This isn't friendly pen-testing in a community, this is an attack on critical infrastructure using a university as cover. The foundation should sue the responsible profs personally and seek criminal prosecution. I remember a bunch of U.S. contractors said they did the same thing to one of the openbsd vpn library projects about 15 years ago as well.
What this professor is proving out is that open source and (likely, other) high trust networks cannot survive really mendacious participants, but perhaps by mistake, he's showing how important it is to make very harsh and public examples of said actors and their mendacity.
I wonder if some of these or other bug contributors have also complained that the culture of the project governance is too aggressive, that project leads can create an unsafe environment, and discourage people from contributing? If counter-intelligence prosecutors pull on this thread, I have no doubt it will lead to unravelling a much broader effort.
Not everything can be fixed with the criminal justice system. This should be solved with disciplinary action by the university (and possibly will be [1]).
I am not knowledgeable enough to know if this intent is provable, but if someone can frame the issue appropriately, it feels like it could be good to report this to the FBI tip line so it is at least on their radar.
Organizing an effort, with a written mandate, to knowingly introduce kernel vulnerabilities, through deception, that will spread downstream into other Linux distributions, likely including firmware images, which may not be patched or reverted for months or years - does not warrant a criminal investigation?
The foundation should use recourse to the law to signal they are handling it, if only to prevent these profs from being mobbed.
I think you are misunderstanding what happened. They emailed the patches to the maintainers, and when the maintainers responded "this looks good", then told them there was a bug in the patch. They never committed a bad patch to the source tree.
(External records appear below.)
Each point is reached from the start by the listed moves, each made 0, 1 or 2 times, or once backwards (-1), plus a little noise. Say if it took an odd or an even number of moves. Then give how often each move was made.
In the rows, zero is written as 128.

Moves:
(1): [183 124 124 121 108]
(2): [121 148 131 147 118]
Start: [138 127 142 114 115]
Points:
[249 119 134 100  75] => even (2, 0)
[138 126 141 114 114] => even (0, 0)
[198 104 134  88 106] => even (1, -1)
[126 168 148 154  94] => even (0, 2)

Moves:
(1): [164 133  92 124 139 119 141 129]
(2): [131 149 147 127 148 111 117 124]
(3): [182 133 158 126 114 147 108 135]
(4): [128 117 131 157 116 117 119 129]
(5): [125 142 134 131 161 142 119  96]
(6): [115 158 112 111 119 145 116 131]
Start: [128 126 131 141 119 105 133 133]
Points:
[204 188 106 164 200  54 121  98] => even (2, 2, 0, 1, 1, 0)
[205 121  85 146  44 125 126 181] => even (1, -1, 1, 1, -1, 1)
[249 182 122 166 201 106 100  73] => odd (2, 1, 1, 1, 2, 0)
[153 229 129 126 225 113  89  67] => even (1, 2, 0, 0, 2, 1)
[135 193  47  82 136 175 134 112] => even (1, -1, 0, -1, 1, 2)
[136 204 202 104 148 160  75 106] => even (-1, 1, 1, -1, 1, 1)

Moves:
(1): [136 128 127 136 130 114 137 141 136 138 141 131 113]
(2): [131 141 138 130 125 122 121 117 112 132 122 139 136]
(3): [140 114 124 114 128 124 122 137 124 130 123 147 140]
(4): [121 111 131 137 154 130 143 142 112 114 129 139 137]
(5): [140 132 128 124 150 124 115 143 137 125 126 128 129]
(6): [132 136 143 114 123 143 124 127 118 125 132 124 120]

The problem is they were deceptive in their initial email, not that they actually introduced kernel vulnerabilities. No bad code was ever committed, and they had a written mandate to verify that.
Both of those reverts suggest those were just non-malicious contributions that the maintainers reverted just in case (and reapplied after review). If that's the proof, then I think you are mistaken. Maybe put another way, if someone says "noptd has bad intentions, so I'm reverting all of noptd's contributions that were committed to stable" the reverts themselves are not proof that malicious commits made it to stable, and that noptd has bad intentions.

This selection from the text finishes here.